A civil ceremony soon won't be so easy for teens in Missouri.

“This is been a real problem. Missouri is actually one of the capitals in the country for child abuse and trafficking in part because you could essentially legalize statutory rape by getting a marriage license,” says Missouri Representative Peter Merideth.

He is a supporter of the ‘Raise the Age’ bill that was signed into law by Governor Mike Parson.

It goes into effect on Tuesday, then no one under 16 can get married in Missouri, with or without permission from the court.

People under 18 still need permission from a parent or guardian.

Another part of this new law though, mandates that no one that’s 21 or older can marry someone less than 17 years old.

“Anytime there’s a huge gap in maturity you run the risk in that relationship that it’s going to be unbalanced so then you have to question why what’s bringing these two people together and unfortunately some people will use that gap to take advantage of someone who is vulnerable,” says Heidi Harbin Safe Connections Adolescent Clinical Manager.
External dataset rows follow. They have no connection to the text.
Each wall is flat, endless, passes through zero and stands at right angles to its row. A trip goes straight from one point to another. List the walls that it crosses, first one first.
(in the rows, 100 means zero)

Walls:
(1): [57, 94]
(2): [108,  56]
(3): [122,   5]
(4): [118, 115]
(5): [122,  92]
Trips:
[86, 72] to [78, 29] -> 5
[145, 115] to [141,  63] -> 3, 2
[158,  85] to [ 98, 168] -> 2, 3, 5

Walls:
(1): [107,  94,  69,  69,  97, 158, 133, 106,  35, 110,  49]
(2): [ 64, 113, 136,  87,  79, 108,  89,  52, 115,  79, 103]
(3): [105, 161, 112,  86, 144, 114, 138, 110,  86,  92,  83]
(4): [142,  80,  83, 124,  71, 151,  82,  96,  62, 102, 125]
(5): [129, 147, 101,  99,  78, 136, 108, 150, 114, 113,  70]
(6): [ 67,  93,  84,  92, 106, 110,  72, 130,  58, 111, 110]
Trips:
[124, 136,  82,  81, 130,  89, 102, 146,  91, 119,  64] to [ 87, 118,  78,  84, 117,  72, 103,  55, 129, 111, 122] -> 6, 1, 5, 2
[ 99, 104, 132, 130,  87,  78, 100,  95, 122,  87,  81] to [127, 147, 121,  96, 109,  98, 104,  50, 135,  87, 100] -> 3
[ 63,  62, 137,  75,  89, 109, 111,  97,  90,  93, 129] to [ 84, 111, 158,  86, 126,  79, 115, 135,   5, 124,  97] -> 1, 3, 2
[103, 116, 105, 132,  99,  55,  98,  56,  82, 113, 110] to [100,  85, 122,  59,  91,  97,  66,  74, 112, 106,  85] -> none
[100, 123, 135,  77, 138,  89,  70,  57, 102,  75,  47] to [107, 152,  70, 109, 126,  79, 101, 102, 115, 110,  99] -> 5, 2

Walls:
(1): [121, 108, 134,  94, 122, 113,  68, 107,  89, 111, 117,  91,  80, 128, 107,
  85,  79, 130,  73, 106, 108, 100,  81, 107]
(2): [113, 133, 103, 120,  75,  94, 195,  99, 118,  94,  86, 104,  84,  81, 111,
 101,  99, 109,  93,  80, 110,  79,  99, 120]
(3): [ 80, 104, 119, 120,  99,  93,  97,  68,  96, 129, 112,  96,  88,  72,  95,
  79, 100, 121,  98,  70, 125,  87,  70, 111]
(4): [126, 114, 123,  86,  96, 110,  81, 122, 106, 136, 118,  99, 104,  59,  99,
  73, 125,  73, 113,  72, 129,  89,  93,  76]
(5): [123,  94, 104,  58, 123, 103,  83, 151,  83,  93, 102, 138, 102, 116,  89,
 115, 129,  90, 138,  92, 100,  85, 107, 118]
(6): [125,  93, 128,  81, 101,  92,  86,  81, 104,  80,  90,  86,  90, 112, 152,
 117,  68,  99,  80, 119, 123,  98, 108, 115]
Trips:
[115, 112,  98,  60, 114, 127, 139,  91, 106, 102, 115,  76, 126, 108, 136,
 102,  90,  73,  81,  90,  86, 120,  82,  84] to [ 92,  81, 109, 129,  71,  92,  90,  74,  66, 136, 100,  66,  83,  66,  79,
  61,  89,  98, 111, 125,  82,  88,  83,  94] -> 3, 6, 2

The old marriage status lets anyone under the age of 15 get married as long as they got permission from the court and showed good cause.

It also let people under 18 get married with the permission of a parent or guardian.
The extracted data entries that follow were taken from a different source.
Every row gives one point. Before rounding, the points of a table are all equally far from one centre. They may lie mostly on one side of it. Write the centre, to within rounding.
In the rows, zero is written as 128.

Points, 7 rows:
[[120 172 180]
 [183 139 163]
 [130 126 192]
 [101 152 152]
 [137 164 120]
 [114 130 131]
 [137 115 129]]
Centre: [142 145 157]

Points (13 x 8):
[[112 163 122 141 115  71  91  99]
 [136 192 109 115 128  88 125 120]
 [122 155 140 120 151  48 121 110]
 [122 173 151 107 141 110 153 120]
 [166 153 133 157 126  83 102 132]
 [102 159 129 108 184  92 114 111]
 [109 172 113 120 181  90  98 126]
 [103 191 153 129 133  90 121 119]
 [123 147  96 129  95 104 148 120]
 [102 173 135 173 129  82 101 112]
 [117 175 138 125 166  95 163 134]
 [122 143  92 134 165  54 128 118]
 [138 135 137 127  93  77 121 135]]
Centre: [120 144 123 139 141  99 124 125]

Points (15 x 12):
[[100 111 118 102 126 165 140  79  74 139 121 176]
 [161  93 111 143 132 122 138  98  71 127  85 154]
 [157 124 111 129 132 122 168  82  99 116 130 165]
 [160 114 122  80 111 122 139  83  96 133  79 115]
 [ 80 115 144 111 168 151 137 122  88 168  92 139]
 [ 93 125 132 138 128 140 181  94 138 169  81 128]
 [ 86 150 132 109  92 124 136 120 109 111  87 132]
 [ 69 111 151 134 107  96 149  82 101 156 117 147]
 [ 80 109 176 110 124 140 139  76  87 155  82 126]
 [107  93 142  74 100 146 151 107  86 145 133 121]
 [137 102 126 136 111 112 139 104 128 163  62 178]
 [112 152 159 142 169 133 138  77  99 148  92 146]
 [ 96 156 171 111 146 128 151  98 107 108 103 148]
 [116 163 166 100 126 138 122  81  95 166 100 142]
 [121  92 137  85 127 164 154 113 101 135  81 182]]
Centre: [120 113 134 118 127 128 142 103 106 142 103 141]

Points, 31 rows:
[[ 63 138  88 141 139 157 159 107 114 131 109 112 129 148 162 136 100 173
  107 121 111 132 115 106]
 [ 90 154 102 125 133 113 131 118 143 143  79 172 105 139 175 121  83 106
   97 172  93 127 148 108]
 [151 121 139 112 140 130 139 126 123  97 173  89 112 126 173 158  68 151
   93 144 116 127 125 107]
 [ 90 135 165 138  92 128 147  78 158 149 109 159 138 131 137 149  79 127
   78 161 138 176 150 109]
 [110 159 121 119 138 126 137  79 118 123 101 139 114 123 166 157  84 148
   85 145 124 151 153  49]
 [102 118  69 105 103 174 109 134 164 155 120 125  95 130 132 126 108 119
  143 158 139 154 140 108]
 [ 84 137 133 151  78 120 162  86 119 168  86 124  82  92 164 155  82 154
  122 141 106 139 105  95]
 [ 86 113 100  91 133 172 107 115 130 134 113 112  73 123 144 154  53 113
  111 138 125 177 112 108]
 [107 130 109 155 142 170 133 156 134 109 112 128  99 166 163 128 124 107
  135 148  99 159 135  94]
 [ 93 156 146 115 132 122 162 144 149 158 115  86  93 103 184 179  95 121
   80 149 161 154 169 112]
 [ 89 143  96 121 118  66 166 103 166 134 125 123 129 119 197 148  70 160
  103 163 127 140 140 112]
 [ 94 161 185 154 132 101 151 103 136 135 118 129  99 100 157 116 119 138
  128 127 127 154 156 153]
 [140 153 124  78 115 117 112 143 114 149 103 132  96 150 176 159  64 129
   86 159  91 146 150  80]
 [118 102 120 108 150 120 165 147 145 188 116  95 108 132 137 125  74 156
  100 135 125 157 136 142]
 [112 157 121 116 114 100 136 110 116 171 118  81  78 104 118 127  73 162
  119 157  95 186 120 144]
 [ 44 116 130 104 100 156 139 106 147 104  84 108 102 123 159 156  77 115
  112 136 105 126 127 117]
 [113 131 142  84 119 146 150 115 132 140 112  90 121 169 168 162 120 142
  105 117 101 187 163  98]
 [102 176 151 139 145  88 106 122 156 125  79 120 127 117 175 106  53 129
  102 118 146 162 120 154]
 [ 87 132 110 103 108 141 108 104 116 112 129 124 120 110 125 178  87 158
   87 166 146 184 148 130]
 [142 141 107 145 127 176 167 125 152 142 107 100 153  95 178 154  70 135
   97 133 121 165 133 100]
 [117 158 151  98 127 144 130 114 177 151  82 126  76 110 164 123  64 132
  103 149 170 172 144 100]
 [117 165  96  95  97 109 134 141  99 159 107 107  97 126 125 157  61 102
   64 146 107 144 155 126]
 [104 166 123 105 127 129 123 110 145 163  61 124 108 158 124 125  77 122
  105 130 121 165 183  99]
 [108 173 167 132 149  92 131 109 151 161 150 133 110 106 177 147  85 123
  143 136 127 202 133  90]
 [ 79 139 127  98 131 118 144  86 146 159  64 104 151  90 182 131  81 110
  141 131 142 150 107 119]
 [115 148 128  81 114 171 123 151 111 129 109  87 101 132 159 127  78 140
   98  99  94 167 135  93]
 [109 138 159 175  99 153 155  84 133 150 144  72 117 134 177 153  66 111
  140 139 114 109 100 129]
 [ 83 123 129 128  43  91 134 111 139 128 124 104 114 145 178 124  66 134
   81 148  88 140  90 101]
 [144 108 133 111  89  77 116 127 157 131 103 106 142 135 183 164  94 133
   55 164 120 150 122 126]
 [129 154 140 130  99 106 126 166 114 186 117 147  87 102 156 174 100 149
  134 157 127 159 160 115]
 [105 136 135  87 115 135 151 133 137 108 118 108 133 103 139 109 104 133
   83 148  88 171 134 157]]
Centre: [111 147 127 130 107 119 125 120 133 141 120 108 116 134 159 139  90 121
 117 141 132 148 122 116]

Points:
[[130 117 103 107 102 135 156  81 205 139 114 125 151 122 157 181 175 131
  100 117 163 144 109 110]
 [128 124  99  89 146 126 145 133 151 107 101 174 129 144 158 152 111 140
  131  66 155 175 130 158]
 [148 121  80  73 121  83 147 123 182 185 105 181 130 141 133 184 115 132
  111 123 143 175 132 127]
 [112 136 123  98 143 112  94 134 209 160 119 154 183 127 152 182 144 112
   90 156 137 156 110 119]
 [156 143  98 121 135 119 129  86  96 127  64 128 150 121 148 187 123  90
  125 108 131 127 134 128]
 [127 154 112 100 150  76 123 128 188 187 112 124 143 143  84 166 149 146
  113 116 141 157  99 148]
 [116 129  97  96 125  88  99 102 164 165 119 173 164 122 142 183 111 127
  106  78 164 119  92 146]
 [128 107  86  64 158 145  88 142 151 150 115 150 111 105 152 157 139 111
  104  80 128 154 138 116]
 [132 107 109  96  78 104 112  94 180 175 116  95 137 124 164 174 131 152
  100 131 116 143 127 136]
 [120 141  83  96 143 116 133 147 141 122 110 163 121 117 161 214 152 116
  108 110 147 154 129 135]
 [ 93 122  91 103 159 108 117 139 152 174  68 128 136 111  89 169 152 133
  116 137 168 146 143 116]
 [123 125  89  74 124 134 156 114 137 155 100 137 167 113 138 190 122 106
   96  70 152 152 154  93]
 [141 149 117 135 119 115 135 148 166 186  85 173  96 141 139 160 124 123
  128 144 123 162 179 104]
 [107 118 135  66 125 130 138 134 181 134 125 133 176 117 139 164 155 140
  132 100 142 150  78 129]
 [132 120 109 108 133 107  95  87 130 156 128 136 141 119 141 189 134 109
   75 153 169 192 107 127]
 [113 126 125  82 138 111 113  99 143 168 119 118 152 111 121 211 111 132
  108 143 128 174 134 128]
 [116  94 107  71  75  95 131 119 186 144  62 133 142 100 136 153 131 107
   76 134 137 135 106 122]
 [133  87  71  92 152 130 109 127 184 137 123 110 158 108 142 180 150 100
  140 121 146 156 122 131]
 [140 125 134  87 145  88 110 134 161 122  85 174 157 104 123 130 120 160
   99 107 162 184 130 166]
 [118  99 126 110 105 100 126 109 158 193 131 104 150 100 153 157 107  99
   70 135 147 131 131  99]
 [136 154 121 109 101 100 133 142 182 124  95 159 141 135 181 179 139  72
  133 123 164 149 144 120]
 [134 135  98  91 161 128 123  91 174 169 108 144 131 108 177 151 129 107
  142 122 134 122 157 160]
 [130 106  55  80 112  82 125 126 187 164 114 157 136 131 120 179 143 157
  131 113 151 170 124 111]
 [118 102 109 112 132  89 148 170 203 155  95 124 153 118 152 159 106 139
  117 150 159 151 126 130]
 [106  98  93  76 114 127  97 113 157 135  95 122 163 115 177 173 144 107
   69  95 145 139 117 133]
 [107 154 113  83 130 102 134  97 193 160 141 162 102 134 131 141 142  71
   95 106 135 143  89 143]
 [121 108  95  80 149 126 108 114 163 186 113 161 128 151 155 163 121 155
  127 115  89 140 122  91]
 [130 100  88  53 122 130 131 111 135 206 107 151 163 137 133 139 137 107
  133 142 140 143 113 120]]
Centre: [135 135 103 119 117 123 124 119 157 140 108 144 145 129 123 135 127 119
 105 118 132 149 124 120]

Points (31 x 24):
[[126 138 133 155 149 124 127  85 167 122  80 103  97 137 114 148 128 119
  157 126  85 102 134 168]
 [159 101 119 152 162 163 153  82 138 145  95 121  79 103  93 111 109 121
  168  97 138  98 134 176]
 [163  87 131 184 135 119 107  71 129 162  85 149 111  90  67 101 144  90
  170 112 107 112 119 175]
 [124  74 113 159  94 141 111 127 123 131  89 143  96  98 136 170 148 136
  166 127  93 139 134 139]
 [151 114 138 157 143 108 114 126 124 145  62  87 155 112 102 130 121  86
  139 122 118 153 145 133]
 [149  96 106 131 137 101 117  81  90 167  97 118 113 119 106 138  92  76
  148  85  87  95  70 157]
 [156 135 114 179 112 145  90  79 150 150  64 129 116 130  57 140 132 137
  149 110  99 111 158 181]
 [126 138 158 134 127 106 117  79 123 165  83 125  97  88  82 124 124  72
  151 117  85 157  82 175]
 [120 129 135 122 146 135 162 103  93 160  69 123  74 136 104  94 129 130
  144  73  90 138 156 146]
 [105 101 118 171 135 140 108  68 114 165  78 123 135 149  80 170 138 106
  156 134  79  82  99 116]
 [114 101  94 113  99 141 114  91 102 176  83 141 127 100 105 116 104 126
  201 131 121 111 102 139]
 [147 124 155 119 112 122 133 130 118 179 104 106 157 137 124 109 136 107
  149 112 131  60 132 173]
 [162 111 121 112 104  82 101 103 134 175  66 137 136 109  90 165 111 123
  158 141  87 131 133 173]
 [135  96 131 134  67 112 116 101 133 129  82 165 105 134  92 169 123  95
  165 134 133 158 125 136]
 [139 103 120 149 115 153 162  91  82 154  60 131  84  93 111 182 128 120
  181  94  99 113 101 167]
 [131  74 152 120 131 127 117  77 131 127  60 122 149 112 124 110 148 130
  155 119 112 145 145 178]
 [125 120  95 137  83 101 128  89 158 181 120 128  99 143  86 119 121 119
  118 112  74  98 105 164]
 [132 122 140 140 123  81 101  61 123 152  53 123 102  94  79  97 149  99
  126 115  83 100 115 171]
 [151  92  99 163  88 130 118 110 129 160 112 144 114 106  85 114 134 146
  188 131  87 101 137 156]
 [176 131 128 131  82 122  88  64 122 169  58 125 118  88 111 101 129 103
  148 118  97 116 133 160]
 [147 103 128 134 139 148 105 102 127 147  86 140 129 107  63  93  94  78
  146 138 116  78 138 159]
 [149 123 113 145 117 100 138 111 175 139  65 126 123 123  91 158 113 136
  152 111 106  98 149 145]
 [123 128  76 147  76 127 121 129 129 132  95 136 121 119  96 150 130 116
  182 121 137 108 126 184]
 [154 118 123 177 107 126  96 100 136 133  83 163 150 113 105 139 125  73
  144 114 114 111  91 125]
 [153 134 152  93  70 108 115  72 129 165  90 107  79 112 130 135 113  71
  130 122 139 111 132 160]
 [104 119 104 152 100 117 150 129 145 167  71 167 124 102  98 110 150  80
  136  91 125 100 160 152]
 [151 100  89 119 138 114 105  68 153 173  77 134 141  80 110 179 136 127
  124 141  89 110 115 177]
 [131 103 144 161 103  78 105  95 136 141 109 113 144 133 140 135  96 130
  137 109 114 129  97 131]
 [144 129 127 145 111 159 135 138  90 131  84 144 112 100 140 130 115  89
  179 134 112 115 128 150]
 [152 119 117 119  87 110  93 146  91 147  63 106 133 151  90 148 118 117
  125 134 142 130 148 136]
 [159 101 129 154 135 135 118  97 117 130  88 172 135  95 118 119 117  88
  115 106  74 107 100 182]]
Centre: [125 117 131 135 125 128 116  86 101 164 114 132 113 111  94 151 139 116
 128 106 126 118 137 151]

Points, 30 rows:
[[147 148 168 154  80  65  81 120 128 137 153 168 122 158 128 151 104 116
  111 154 165 164 140 110]
 [175 145 136 154  80  66 104 132 138 102 125 143 155 148 138 158 111 119
  131 170 150 167 129  96]
 [155 152 133 169  76  82 101 138 133 146 161 149 134 143 135 157 113 134
  104 155 165 131 134  84]
 [179 147 129 136  78  64  94 138 114 108 137 141 142 140 134 167 121 123
  137 143 161 152 153  90]
 [202 152 126 153  72  82 105 123 128 120 152 155 145 124 150 151 113 162
  102 137 164 156 131 116]
 [177 132 143 164  78  87  96 140 117 111 141 159 145 152 141 163 130 149
  128 136 139 181 160 102]
 [157 123 143 133  88  59  67  97 133 130 146 166 132 127 158 141 107 127
  136 155 153 173 122  94]
 [171 157 158 154  78  80  61 147 119 124 135 157 138 150 146 141 126 143
  141 112 164 135 133 101]
 [183 155 125 156  72  92  71 150 131 122 136 136 114 170 154 130 100 124
   99 129 168 139 120 102]
 [189 155 149 166  73  90  85 132 118 116 138 176 131 147 139 152 118 142
  135 129 163 162 135  97]
 [166 160 133 163 107  70  89 149 145 144 133 168 128 129 140 143 126 127
  122 139 144 135 125  62]
 [166 148 146 167  78  76 135 139 132 113 164 151 145 127 153 155 143 137
  100 132 156 169 116  86]
 [187 140 151 150  82  71 100 161 132 119 145 172 147 157 144 124 116 148
  118 128 166 162 120  99]
 [162 146 137 152  70  64 115 147 140 102 151 153 149 159 163 123 108 134
  119 135 160 143 148 114]
 [165 135 131 163  87  54  99 136 135 114 116 160 128 143 130 141 102 122
  142 126 157 163 143  97]
 [158 147 139 168  82  70  81 151 127 136 128 158 110 136 134 164 109 108
  116 128 155 151 146  99]
 [167 163 155 174  85  81 130 141 139 137 134 164 151 137 141 134 115 152
  139 144 172 145 135 117]
 [155 159 139 169  74  74  91 144 138 120 118 181 143 144 140 135 109 135
  103 149 154 161 114  86]
 [171 137 148 177  69  80 107 130 126  96 143 160 143 146 153 149 121 146
  117 135 154 181 110 107]
 [186 161 129 167  89  75 101 132 131 114 147 164 128 168 162 141 126 151
  134 160 156 163 118  91]
 [180 159 151 161  91  85  94 119 123 134 129 160 152 121 151 142 103 143
  143 137 156 158 137  87]
 [185 150 140 164  60  84  99 152 129 138 143 163 153 141 137 140 123 124
  126 145 159 152 118  83]
 [160 163 172 134  89  67  89 139 151 120 139 146 126 153 144 145 135 159
  129 149 158 137 141  81]
 [173 148 127 153  59  70  89 139 144 114 117 139 128 154 139 146 121 145
  130 140 179 171 146  96]
 [170 161 132 152  76  63  90 156 150 123 154 165 126 139 131 159 113 119
  117 143 152 158 118  85]
 [160 151 136 161  59  80  88 127 119 122 133 128 151 116 156 153 105 149
  108 149 154 165 124 101]
 [155 147 167 158  92  70  86 146 113 113 139 149 137 136 158 132 122 149
  139 152 164 168 128  85]
 [190 132 162 159  97  80  89 114 111  98 116 154 137 126 136 139 112 134
  118 140 170 173 111 103]
 [187 140 131 162  86  76  85 139 128 133 148 147 138 146 171 125 115 137
  117 147 171 159  95  87]
 [146 125 105 160  72  75  71 113 109 117 120 140 132 138 149 136 103 135
  119 130 173 158 131  94]]
Centre: [147 149 126 127 104 110  98 122 136 129 136 142 127 139 132 122 150 124
 116 137 143 159 121 128]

St. Louis County Recorder of Deeds Gerald Smith says he does remember anyone in the county getting a judge's permission to get married since he's been there, but he believes there have been about 85 marriages in the county that needed parental approval since 2000.

“So, while the age changes nothing else changes in terms of how a verify the ages. We will be using certified birth certificates, government-issued identification cards, passports, things of that nature,” he says.

While some lawmaker argues this is an issue of personal freedom. Others say a person this young isn't allowed to vote, drink alcohol or smoke, get a tattoo or serve in the military so they shouldn't be able to get married in a civil ceremony.

“People can still enter into a religious ceremony outside of the government eyes, but to authorize something that would normally be under the eyes of the law, statutory rape under the guise of freedom is nonsensical to me and a shield for abuse,”  Merideth.

Fox 2 reached out to all of the lawmakers who voted against the new law and hasn’t heard back yet.